Friday, June 18, 2021

We invested heavily….so where is cheap internet?

Over the past few years government made various promises to the business community and by extension to the citizenry of this country. Some were explicit, others implied, but each one ultimately affected the success and failure of companies trading in our shores. One of those promises was or is “fast, reliable and cheap” internet.

The nation was regaled with tales of how government had spent millions of taxpayer’s money to invest in undersea cables such as WACS for international connectivity, the objective being to ensure that Batswana will get to enjoy super fast internet connectivity. But alas, years have gone by and the situation remains the same. Connectivity is still poor and frustratingly erratic. As they say, the difference is the same.

Despite the recent and successful installation of fibre cables across the country by government owned, Botswana Fiber Networks (BoFiNet), Botswana is still experiencing slow internet connectivity and sometimes zero connectivity for weeks on end. The cost of connectivity is still high. Mobile internet users are still buying expensive data packages from mobile phones operators who continue to rip them off. We always hear of wholesale companies such as BoFiNet slashing wholesale prices, but end users, the consumers are yet to benefit from such reductions.
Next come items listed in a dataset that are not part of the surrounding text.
Below are the code and all the weights of a small trained network. Each question names an input and a target symbol and asks about switching units off, where a switched-off unit gives its printed mean instead of its output.

import numpy as np


def w(rows, s, z=0):
    codes = np.array(rows[::2]) - 128.0
    scale = np.full(codes.shape[1], s)
    scale[-1] = z or s
    return codes * scale


def norm(h):
    return h / np.sqrt((h * h).mean(-1, keepdims=True) + 1e-5)


def softmax(a):
    e = np.exp(a - a.max(-1, keepdims=True))
    return e / e.sum(-1, keepdims=True)


def log_softmax(a):
    a = a - a.max(-1, keepdims=True)
    return a - np.log(np.exp(a).sum(-1, keepdims=True))


def net(x, mask):
    ids = ['αβγδεζηλξστψω'.index(c) for c in x.split()]
    T = len(ids)
    res = E[ids] + P[:T]
    u = 0
    for l in range(3):
        r = norm(res)
        for j in range(2):
            rows = slice(4 * j, 4 * j + 4)
            q, k, v = (r @ M[l][rows].T for M in (Q, K, V))
            z = softmax(np.where(np.tri(T) > 0, q @ k.T / 4**0.5, -1e9)) @ v
            o = O[l][rows]
            res = res + np.where(mask[u + j], z, o[:, -1]) @ o[:, :-1]
        u += 2
    return log_softmax(norm(res)[-1] @ U[:, :-1].T + U[:, -1])


Q, K, V, O = {}, {}, {}, {}
E = w([
[54,200,122,152,109],'α',
[44,211,108,130,91],'β',
[86,223,94,144,65],'γ',
[73,177,156,161,132],'δ',
[130,179,169,181,109],'ε',
[77,185,135,146,118],'ζ',
[95,203,120,152,89],'η',
[142,164,191,178,125],'λ',
[104,165,170,161,142],'ξ',
[67,164,154,134,158],'σ',
[112,125,228,153,187],'τ',
[228,234,106,164,10],'ψ',
[254,157,224,191,112],'ω',
],0.0091)
P = w([
[83,232,160,164,217],'0',
[48,79,169,74,40],'1',
[46,197,192,119,141],'2',
[86,35,57,250,161],'3',
[46,53,194,61,24],'4',
[81,129,171,204,111],'5',
[135,27,47,187,169],'6',
[117,124,198,72,47],'7',
[123,149,183,226,126],'8',
[201,115,85,141,238],'9',
[183,211,212,5,139],'10',
[129,245,161,138,137],'11',
[218,170,50,136,205],'12',
],0.012)
Q[0] = w([
[140,124,72,79,255],'0.h0',
[110,193,168,121,108],'0.h0',
[139,71,68,153,123],'0.h0',
[108,72,62,82,31],'0.h0',
[126,139,180,107,79],'0.h1',
[98,159,196,128,135],'0.h1',
[95,68,156,138,54],'0.h1',
[184,120,157,75,90],'0.h1',
],0.01)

In this brave new world of digital opportunities, our country needs to harness what technology can offer for social and economic upliftment. There is no doubt that many remote communities such as Verda, Khawa, Toteng and Mosu feel marginalised and not part of mainstream Botswana. This is mainly because a majority of dwellers in such areas are aware of the benefits arising from technology and the Internet. Such dwellers are yet to embrace the benefits of broadband internet that government Ministers and officials talk about on a daily basis.  But we are consoled by the recent launch of cables in such areas by BoFiNet. We hope ISPs, local authorities and the business community will make use of them. The take up so far however seems relatively slow. At this time and age there is really no need to remind government that the provision of internet to customers has become an inseparable part of service provision in the hospitality and other industries worldwide. If we are going to have a competitive edge we have to keep our systems functional.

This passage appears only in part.